By contrast, let us next look at what might be referred to as a common word—go. Everyone knows what go means, and one might be forgiven for thinking that if a monster like pneumonoultramicroscopicsilicovolcanokoniosis was easy to define, then go should be much, much easier. But is it? Actually, it is almost impossible.
A word like go doesn’t have just one meaning—it can have dozens and dozens of them. A child might have to go (to the bathroom) , or have a go (a turn in a game), or play go (a Japanese board game), or simply want to go (to leave). There are many other meanings of go, and that’s before you get to its role in combinations and phrases, all of which also need to be defined. You can go crazy, go short, go wide, go with, and, my personal favorite, go the vole (in cards, to take great risks in the hopes of great gain).
If this still
doesn’t seem so difficult, feel free to stop reading this book for a spell and have a go at defining a common word of your choice—a short, simple one that you use all the time. How about . . .
Set.
Go ahead and try to define set. Write down everything you can think of about this simple little word. Jot down every meaning you can think of, and then compare your list of meanings and senses of set with the one that’s in the OED.
Exhaustive is not quite the right word to describe the OED’s definition of set, as it is the length of a novel, taking up more than twenty-five pages in the OED. Set is the largest entry in the print version of the OED (it has been usurped by make in the online OED, but only because M has already been revised and added to, and S has not). It is broken down into hundreds of senses, and most of those senses have various subgroupings that distinguish it even further. This is a word you can spend a week or more wallowing in. You can roll around in there and lose sight of what language actually is as your mind struggles to differentiate among the hundreds of shades of meaning that can be produced by three letters.
You should read it.
I’m serious; you should read it, all sixty-thousand-odd words of it. In fact, if you do not own the OED you should go out tomorrow and buy it, just so that you can read this one definition. If you won’t buy it you should go to the library, or to the house of a friend who owns the OED. Invite yourself in, curl up in your friend’s favorite armchair, and proceed to spend the next few days reading.

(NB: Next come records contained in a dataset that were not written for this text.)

What can hang from each mark
fusa: pador
gebi: moze pador
moze: boliv gebi rute
boliv: moze
malusiz: moze
rute: moze subom
pador: boliv fusa gebi malusiz romir

Each row was made from one small tree. The marks that hang from a mark follow it in brackets, in alphabetical order. Every link used is in the known rows. Write each row's tree.
Known rows
fusa{pador}: [ 1.066  3.039 -1.443  0.018 -0.751  4.789 -1.612 -2.617 -1.549  0.295
 -1.797  0.830 -1.924  3.303 -1.667  1.241 -3.444  0.816 -1.499 -0.642
  0.340 -1.099  0.058 -2.527  0.018  1.073 -3.903]
fusa{pador{boliv{moze}}}: [-0.309  2.407 -0.462 -2.127 -2.561  4.404 -0.842 -3.637  0.624  0.995
 -3.825  1.337 -0.832  3.076  1.074  3.060 -3.483  1.405 -3.127  0.151
  0.676 -2.925  3.139 -0.058 -0.029  2.919 -3.316]
moze{boliv gebi{pador{romir}}}: [ 1.847  5.468 -0.507  1.695 -0.537  4.174  1.429 -3.337  2.436  0.483
 -1.405 -1.022  3.545  2.852 -2.893 -1.285 -1.134  0.711 -4.973  0.074
 -1.519  4.569 -3.683 -1.082  0.085  2.982 -3.349]
rute{moze{boliv gebi{pador{fusa}}} subom}: [ 1.002  5.136 -1.600  0.748 -1.273  5.060  4.665 -0.306  2.899 -0.015
 -1.029 -3.764 -1.141  1.984 -0.666 -0.235 -5.186 -0.861 -5.771  0.700
 -1.937  3.919  0.183 -1.497  1.457  4.707 -1.466]
fusa{pador{gebi{moze{rute}} romir}}: [ 0.273  3.811 -0.743  0.213 -2.883  5.905 -1.058 -4.105 -3.295 -1.169
 -3.518 -0.670  1.227  1.147 -2.574  0.565 -1.837  1.180 -0.306 -0.930
  0.638  0.441 -1.786 -1.736 -0.515  2.679 -2.509]
gebi{pador{boliv{moze{rute}} romir}}: [-0.948  1.679  1.779 -1.112 -2.021  4.410  2.189 -4.582  2.007  0.606
 -3.734 -1.566  2.600  3.595 -0.107  1.878 -1.031  0.553 -1.999  1.996
 -1.499  0.021  0.458  1.423  0.587  5.526 -2.554]
moze{boliv rute}: [ 1.027  2.244 -2.559  1.065 -0.547  3.366  0.304 -1.365 -0.921  0.661
 -1.987 -1.978 -0.598  5.368 -2.215 -0.454 -2.280  0.415 -3.170  1.156
 -0.736  2.036 -1.450 -1.389 -0.611  2.244 -2.266]
rute{moze}: [-0.874  0.351  0.593 -0.837 -2.988  5.472  1.039 -2.242  0.219 -1.157
 -1.856 -3.042 -0.532  2.374  0.159  1.293 -4.501  1.082 -2.604  0.383
 -1.039 -0.522 -1.121 -3.130 -1.133  2.245 -3.325]
moze{boliv gebi rute{subom}}: [ 2.616  4.697 -3.080  1.759  0.206  3.016  1.547  0.620  0.624  0.178
 -3.195 -1.885 -0.338  6.462 -2.657 -0.482 -1.227 -1.243 -3.691  1.079
 -1.778  4.921 -0.483 -0.403  0.637  3.162 -0.653]
boliv{moze{gebi{pador{fusa romir}}}}: [ 0.708  3.535  0.856  1.124  0.041  3.785  3.330 -4.161  2.789  3.204
 -2.959 -1.885  2.117  1.727 -1.522  2.227 -2.827  0.599 -1.930  1.101
 -2.158  2.340 -1.888  1.200  1.566  5.149 -2.968]
rute{moze{boliv gebi} subom}: [ 1.144  3.685 -1.143  0.494 -2.061  4.628  2.435  0.033  1.864 -1.392
 -2.646 -3.509  0.076  3.459 -0.898  0.059 -3.330 -0.615 -6.054 -0.031
 -1.625  3.654 -0.870 -2.209 -0.233  2.969 -1.321]
moze{boliv gebi{pador} rute}: [ 2.859  4.200 -3.556  1.564  1.319  3.331  1.596 -2.340  2.415  1.414
 -1.184 -0.846  2.710  5.660 -1.823 -0.929 -1.704 -0.587 -5.615  2.532
 -1.302  4.127 -1.459 -0.812  1.348  3.668 -0.316]
fusa{pador{gebi romir}}: [ 1.319  4.308 -0.605  1.205 -4.227  5.031 -1.767 -3.773 -2.083 -0.225
 -2.778 -0.092  0.817  1.104 -3.651  1.752 -1.135  2.508 -0.126 -0.915
 -0.330 -0.242 -0.334 -2.012 -0.471  1.656 -4.568]
gebi{moze pador{boliv fusa malusiz romir}}: [-3.520  4.260  1.298 -2.253 -4.043  5.232  3.100 -3.258 -0.251  1.346
 -2.401 -0.656 -5.399 -1.313  0.928 -0.979 -6.730  0.842  0.694  1.085
 -0.390  0.750 -0.469 -1.000 -1.478  3.486 -6.378]
malusiz{moze{boliv}}: [ 0.215  1.770  0.162  1.031 -3.309  3.649 -0.090 -0.924  0.419 -0.490
  0.324 -2.978 -0.541  3.583 -2.079 -0.865 -2.710  0.974 -3.911  1.195
  0.932  2.478  1.252 -2.785 -1.330  1.615 -3.826]
pador{gebi{moze{rute}} romir}: [-0.098  1.787  0.545  0.851 -4.405  5.745  0.129 -3.491 -2.525 -0.739
 -3.962 -2.303  1.473  1.746 -2.349  0.314 -2.019  1.788  0.564  0.622
 -0.896  0.942 -3.407 -1.220 -1.542  2.749 -3.071]
gebi{pador{fusa malusiz{moze{rute}} romir}}: [-1.538  3.320 -0.394  1.104 -1.349  2.163  3.894 -2.535  0.116  1.421
  1.141 -3.523 -2.651  1.372 -2.841 -0.766 -3.203 -1.938  1.592  3.384
 -0.137  3.367  2.757 -1.764  0.982  5.128 -4.246]
pador{boliv gebi malusiz romir}: [-1.056  3.090 -0.650 -0.403 -7.934  3.591  0.397 -2.910 -0.250  0.723
 -3.854 -0.783 -2.180  0.272 -1.690  1.455 -2.451  2.725  1.195  2.184
 -1.406 -0.234  2.350 -1.242 -2.117  1.982 -6.561]
fusa{pador{gebi{moze} romir}}: [ 0.218  3.558  0.591  0.029 -4.051  6.466 -1.673 -4.435 -3.128 -1.137
 -3.294 -0.371  0.296 -0.380 -2.057  0.962 -3.181  2.365 -0.865 -1.938
  0.667 -0.408 -2.399 -2.438 -1.235  1.473 -4.274]
rute{moze{gebi}}: [ 0.289  1.379 -0.718  0.254 -2.309  4.312  1.669 -1.431  2.476 -0.233
 -2.329 -2.212  1.924  2.987 -0.046  0.981 -3.272  0.339 -3.383  0.890
 -1.073  0.731 -0.992 -2.749 -0.393  2.738 -2.398]
pador{boliv fusa gebi malusiz romir}: [-2.303  3.740 -1.337 -0.055 -8.067  3.061  1.581 -1.781 -0.491  2.540
 -3.905 -1.348 -4.940 -0.932 -2.022  1.408 -3.822  2.820  2.881  2.069
 -1.734 -0.141  3.489 -0.477 -1.653  2.930 -6.966]
fusa{pador{romir}}: [-0.047  4.129  0.403  0.538 -1.196  4.549 -1.277 -2.963 -1.725 -0.297
 -2.286  0.438 -0.330  2.105 -3.226  0.545 -1.682  0.906 -0.502 -2.145
 -0.188  0.054 -1.543 -2.256 -0.565  1.938 -5.059]
fusa{pador{boliv}}: [-0.603  3.561 -1.064 -1.592 -3.396  4.666 -1.788 -1.868  0.070  0.269
 -2.893  1.893 -2.742  3.156 -0.383  1.036 -3.211  1.496 -1.484 -0.235
  0.797 -2.124  2.978 -1.588 -0.682  1.815 -4.628]
boliv{moze}: [ 0.893 -0.153  1.138 -0.220 -0.803  4.798  0.664 -3.440  0.075  1.339
 -3.218 -1.707 -0.275  3.766  0.090  2.947 -4.300  1.525 -2.585  1.307
 -1.398 -0.956 -1.382 -0.425 -0.717  2.128 -3.017]
malusiz{moze{gebi rute}}: [ 1.199  1.432 -1.414  2.067 -1.253  2.222  1.077 -0.888  2.175  0.509
 -0.631 -1.927  2.039  5.801 -2.506 -0.383 -0.781 -1.113 -1.413  2.973
  0.393  2.993  2.492 -1.556  0.878  3.921 -1.553]

Which tree is each row?
[ 1.122  2.161 -4.094  1.728 -4.383  1.938  0.591 -1.862 -0.687  0.507
  0.248 -4.042 -1.140  3.016 -2.481 -0.029 -2.557  0.137 -2.687  4.564
  0.400  2.723  4.498 -2.376 -0.622  2.300 -2.313]
pador{gebi malusiz{moze{boliv rute}}}
[ 3.720  2.687 -0.634  0.774  2.057  4.485  3.320 -2.694  2.511  0.762
 -3.334 -1.953  2.022  5.898 -0.320  2.014 -2.523 -1.918 -3.771  2.776
 -2.216  2.534 -0.232  1.291  3.091  5.193  0.924]
boliv{moze{gebi{pador} rute{subom}}}
[ 0.010  3.313  0.634 -0.008 -0.820  4.104  2.012 -4.290 -0.278  0.498
 -0.859 -1.365 -1.576  1.166 -1.482  0.200 -4.032  0.408 -0.580  1.513
 -2.144  1.722 -2.030 -2.403 -0.589  2.234 -5.040]
gebi{pador{malusiz romir}}
[ 2.587  6.012 -1.016  2.106  0.701  3.873  2.905 -1.321  1.451 -0.531
 -2.242 -2.095  2.368  4.831 -3.592 -1.684  0.217 -1.657 -3.834  0.386
 -2.347  6.574 -2.535 -0.084  1.723  4.567 -1.084]
moze{boliv gebi{pador{romir}} rute{subom}}
[ 0.225  4.504 -2.445  0.720 -1.070  4.384  3.597 -2.048  3.606  1.273
 -0.382 -2.682  0.569  1.304 -0.044 -0.386 -4.904  0.134 -6.239  1.100
 -0.935  3.085 -0.548 -2.026  0.802  4.329 -1.823]
rute{moze{boliv gebi{pador{fusa}}}}
[-0.820  3.408  1.525  0.891 -2.042  5.149  2.320 -3.027  0.003  1.508
 -1.295 -1.588 -1.698  0.976 -3.031  0.414 -3.783  1.586  0.362  0.306
 -1.691  1.353 -2.344 -1.106  0.181  3.613 -5.776]
gebi{pador{fusa romir}}
[-1.032  4.449 -0.383  0.457 -1.356  3.465  3.115 -3.483 -0.520  2.173
 -0.698 -1.554 -4.352 -0.158 -1.878  0.286 -5.358  0.417  1.316  1.535
 -2.076  1.685 -0.888 -1.611  0.008  3.209 -5.962]
gebi{pador{fusa malusiz romir}}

To give you an idea of how comprehensive the definition of this word is, consider that, as a verb, it has 155 main senses listed, some of which (such as set up) have as many as seventy subsenses. Set functions not only as a verb, but also as an adjective (nine main senses), a noun (forty-eight main senses), and a conjunction (one sense).
Set can have as commonplace a definition as “a grudge,” as poetic as “the end of life,” and as pedestrian as “a mining lease.” Its use stretches from well over a thousand years ago to the present, an astonishing degree of longevity.